A History of Scaling Data Center Platforms
As it pursues a strategy of converged digital infrastructure spanning multiple companies, DigitalBridge is notable for its ability to quickly deploy capital and capacity. That can be seen in the rapid growth for its two data center platforms, DataBank and Vantage Data Centers, which has been driven by a combination of organic development and acquisitions.
- Since becoming part of DigitalBridge in 2016, Vantage has been boosted by billions of dollars in investment, enabling it to both build and buy data centers. After unveiling a $2 billion entry into Europe in 2020, the company has entered the Asia-Pacific and African markets in 2021. Vantage has acquired 4Degrees Colocation (Canada), Etix Everywhere (Europe), Next Generation Data (Wales), Hypertec (Canada) and Agile Data Centers (Asia).
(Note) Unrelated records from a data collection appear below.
These are the activations of a small neural network, seen along a few directions. Each row is one input.
In each table, some parts of the input vary, and every possible input appears once, in random order.
A made-up example of a description, with smaller parts first: one of 5 places around a ring, together with either a single point or one of 11 places along a line or (one of 2 separate values, together with one of 6 places along a line).
Shared parts are said once, and a part with two or three values counts as separate values.

Other details of the inputs shift rows strongly along three fixed directions, in all tables alike. That doesn't count.

A family of inputs:
row 1: [ 22  17  -3 -33   7 -16  13  -2   9 -26  37  -7]
row 2: [ 14   3 -14 -28  12 -22  21  16  13 -22  35 -12]
row 3: [ 33   7  17  -5  -5  -6  16   8  18  -5  17 -25]
row 4: [-18  -7  -1  22  -6  16 -22   7 -13  -7 -25   7]
row 5: [ 13  18 -21   8 -10   1  -9  38  -7 -56  -4 -47]
row 6: [ -9 -16   3  -8   5 -14   1 -16  -1  31   8  27]
row 7: [  4  -8  24   4 -13  12   3 -16   9  68 -16  11]
row 8: [-15  -1 -12  19   0  13 -17  13 -15 -24 -21  -4]
row 9: [ -3   6   1  25 -20  14 -17  10  -9   5 -37 -26]
row 10: [ 16  10  20 -19  -2   1   7 -14  13  17  11   2]
row 11: [-40  -6 -23   7  16   9 -33 -40 -31 -23   0  47]
row 12: [-27  -1 -29  13   9  14 -15  -4 -13 -19  -7  10]
row 13: [ -4 -12   6  -5  17  -6  10 -26   3  16  20  30]
row 14: [-10  -1   7  25 -10  16 -12  18  -9  -6 -40 -12]
row 15: [ 38   8  30  -1 -26   3  14  38  21   8 -17 -48]
row 16: [ 14   1  46  -9 -12   7  17   3  17  25 -25   1]
row 17: [-19   1  22  40 -27  32  -6  14  -4  28 -72 -15]
row 18: [ -3  -6   4  -5  -1   1   6 -20   3  52   7  23]
row 19: [-11  -1 -32   3  11  -9 -20  13 -20 -55  13  -5]
row 20: [ 13   1 -18 -22  10 -11   6   1   7  -5  40   3]
row 21: [ 41  13  11 -15  -3 -16  26  21  22 -25  31 -34]
row 22: [ 10   2 -19 -24   8 -26  10  -3   5   0  37  -2]
row 23: [-12 -15  23   6  -4   1   6 -16   3  62 -23  26]
row 24: [-16 -20  -1  -7  23  -8   2 -44  -4  22  34  54]
row 25: [ 12  -5  27   1 -13  -4   9  21   9  16 -16 -13]
row 26: [-22  13 -20   3   7  10 -11 -11 -15 -40  -9   8]
row 27: [  9  -7   4 -16   6 -17  14   7   6   8  14   3]
row 28: [-23   4 -32  17  15   5  -9 -15 -15 -45   8   6]
row 29: [  5   1  -7 -20   7 -24  19   6  13   3  19  -6]
row 30: [-14   1 -16  23  -4  24 -28  -5 -16  -3 -18  -1]
Description of these inputs: one of 5 places along a line, together with either one of 2 separate values or one of 4 places along a line.
Question: Change only the place on the line of 4 in row 29. List by row number the other rows that result.
Answer: row 2, row 12, row 17
Question: List by row number the other rows that have the place on the line of 5 in common with row 7.
Answer: row 3, row 9, row 10, row 15, row 30
Question: List by row number the other rows that have the place on the line of 5 in common with row 25.
Answer: row 4, row 6, row 11, row 19, row 24

A family of inputs:
row 31: [ 35   3  20 -40   9 -33  24  -5  16  -9  49  -2]
row 32: [ 32   1  15 -36  19 -19  34   5  27 -18  51   2]
row 33: [-23  -7 -33  21   1   2 -17 -27  -9  21   7  12]
row 34: [  7 -14   3 -13  13 -27  23   5  11  16  18   9]
row 35: [-14   6 -33  -8  13  -8  -6  37 -10 -63   3 -17]
row 36: [-25  14  -6  25 -12  17   3 -21 -11  20 -27   0]
row 37: [ 44   9  15 -23   1 -32  13  10  13 -33  47 -24]
row 38: [-22  -1  -1   3  -2   3  -9  15 -10  -1 -39   3]
row 39: [ 10 -18  39  12 -18  12  20  18  14  59 -26  -2]
row 40: [-22 -16 -18   0   5   0 -25 -10 -20  12  -6  20]
row 41: [  7 -22   9 -20  13 -28  23  -8  10  39  36  18]
row 42: [  0  14 -15  10   9  -8  -6   6 -12 -77   6 -16]
row 43: [-24 -13 -21  19   7   8  -8   6 -16 -11 -13  12]
row 44: [-32 -14 -14   5  10 -10 -13 -14 -19   6 -11  19]
row 45: [ -8  -6 -27  -7  10  -4  -8  20 -11 -32   7  -2]
row 46: [ 31  33  21 -12 -32   0  18  40  20  -5 -24 -55]
row 47: [ 12  14  23  12 -23  23  24  10  19  41 -34 -19]
row 48: [-15  -3 -10  23   5  22 -16 -17 -17 -23  -2  16]
row 49: [ -3   7  -5   0  -2  21 -15 -25  -9  31 -22   7]
row 50: [  0   4 -13  -5  -7 -10  -7  36  -9 -38 -14 -25]
row 51: [-21  -8 -33  18   5  14 -17 -19  -7  24  11  14]
row 52: [ -8  11 -25  12   4   8 -21 -26 -19  -8 -12  -8]
row 53: [ 10  19  34   8 -35   9  22  10  18  39 -40 -33]
row 54: [-19  -2 -32   1  -4   8 -27 -20 -12  24   3  13]
row 55: [-11  -1 -23  13  14  23 -13 -32  -7  16  -3  10]
row 56: [ 19 -12  -7 -39  30 -17   7 -35  11  13  81  43]
row 57: [  9 -15  38   1 -21  12  13  22  13  58 -24  -3]
row 58: [-15  -9   0  28   6   9 -19 -39 -18   3   6  26]
row 59: [-13 -11 -20  16   0   8 -26  12 -18  -6  -2   0]
row 60: [ -7   4  -4  -5   3 -23   8  25  -3 -27 -14 -12]
row 61: [  7 -25 -15 -25  27 -41  14 -25   6  29  69  34]
row 62: [-30  -9 -24  14  15   6  -4   7 -12 -19 -16  13]
row 63: [-13   4  13  13  -9   9  -9 -14 -11 -12 -27   7]
row 64: [ 21   9  33  18 -17  17  13  -4  18  46 -40 -25]
row 65: [ 14   1 -10   8 -15  -8 -17  36 -12 -31  -8 -33]
row 66: [-21   3  18   8   1   7  -2 -25  -4   3 -27  22]
row 67: [-26  12  -7  -1   7  10 -18 -13 -12 -36 -18  17]
row 68: [ 40  11  44 -17 -20   0  14  28  20  -2 -10 -30]
row 69: [  4 -21 -14 -41  23 -45  13 -18   6  18  60  26]
row 70: [ 13  12   2  15  -6  -2  -4  17  -5 -64  -1 -31]
row 71: [  9  -7 -13 -27   5  -7  10 -13  18  54  45  23]
row 72: [ 43   5  10 -18   6 -18  18  17  22 -33  56 -20]
row 73: [-26  -4  18  17   6  13   5 -33  -1  12 -23  35]
row 74: [-12   5  11   4  -6  17 -14  -8 -10 -13 -25   7]
row 75: [-27   6  -9   3  12  22 -15 -13  -9 -30 -10  23]
row 76: [ 43  17  41  -3 -24  11  14  46  23 -22 -14 -44]
row 77: [ 22   6  30  -4 -12  26  10  -2  21  55 -25 -15]
row 78: [-13 -18   5  18  -7  -4 -17  -8 -15  33 -14  11]
row 79: [-19  12 -11   2  -7  25  -1 -15  -5  32 -12  15]
row 80: [  6  -6  22 -25  21  -5  32 -21  28  23  27  37]
row 81: [ 11  -8 -10  14  -1  -4  -6  28  -1 -17   9 -17]
row 82: [  3  17 -14  -5   8   7 -13  19  -7 -74   9 -19]
row 83: [ -8   2 -14   9   1 -17   9  32  -1 -50 -16 -23]
row 84: [  8   8  -9  -3  -1  -3 -26  -2 -13 -40  21  -4]
row 85: [ 14   2  27   5 -26   0  13   6  21  65 -22 -17]
Question: Changing only one part turns row 84 into row 72. The same change can be made to row 74. Which row results?
Answer: row 32
Question: What is each input in this table made of?
Answer: one of 5 places around a ring, together with either one of 3 separate values or (one of 2 separate values, together with one of 4 places along a line)
Question: Change only the choice among 3 separate values in row 36. List by row number the other rows that result.
Answer: row 33, row 64
Question: Change only the choice among 2 separate values in row 78. List by row number the other rows that result.
Answer: row 37
Question: List by row number the other rows that have the place on the ring of 5 in common with row 71.
Answer: row 35, row 45, row 56, row 57, row 59, row 75, row 76, row 77, row 79, row 82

- DataBank, which targets the colocation and edge computing markets, is adding capacity at existing campuses in key U.S. markets, launching 10 data center expansion projects in 2021. DataBank has also grown through acquisition, folding in the operations of C7 Data Centers (Salt Lake City), zColo and EdgePresence and a portfolio from CyrusOne.
Switch operates one of the largest cloud campuses in the world at its Las Vegas CORE Campus, where founder Rob Roy introduced pioneering concepts in high-density cooling and aisle containment, as well as custom multi-mode cooling systems. The company has added four more purpose-built campuses – the Citadel Campus in Reno, the Pyramid Campus in Grand Rapids, Michigan, the Keep Campus in Atlanta, and the Rock Campus in Austin, which includes assets acquired from Data Foundry and a new facility adjacent to the Dell headquarters.
Switch has been a pioneer in data center design, sustainability and diversity. The company initiated the shift to larger data center designs with its SUPERNAP concept, which expressed Roy’s vision of a new approach to high-density data center design.
One interesting note in Monday's announcement was Mauck's reference to international expansion for Switch. The company's primary data centers are all in the U.S., although Switch worked with partners on Supernap-branded data centers in Italy and Thailand. Markets in Europe and Asia are experiencing strong data center growth, and the Vantage example suggests DigitalBridge has the capability to execute globally.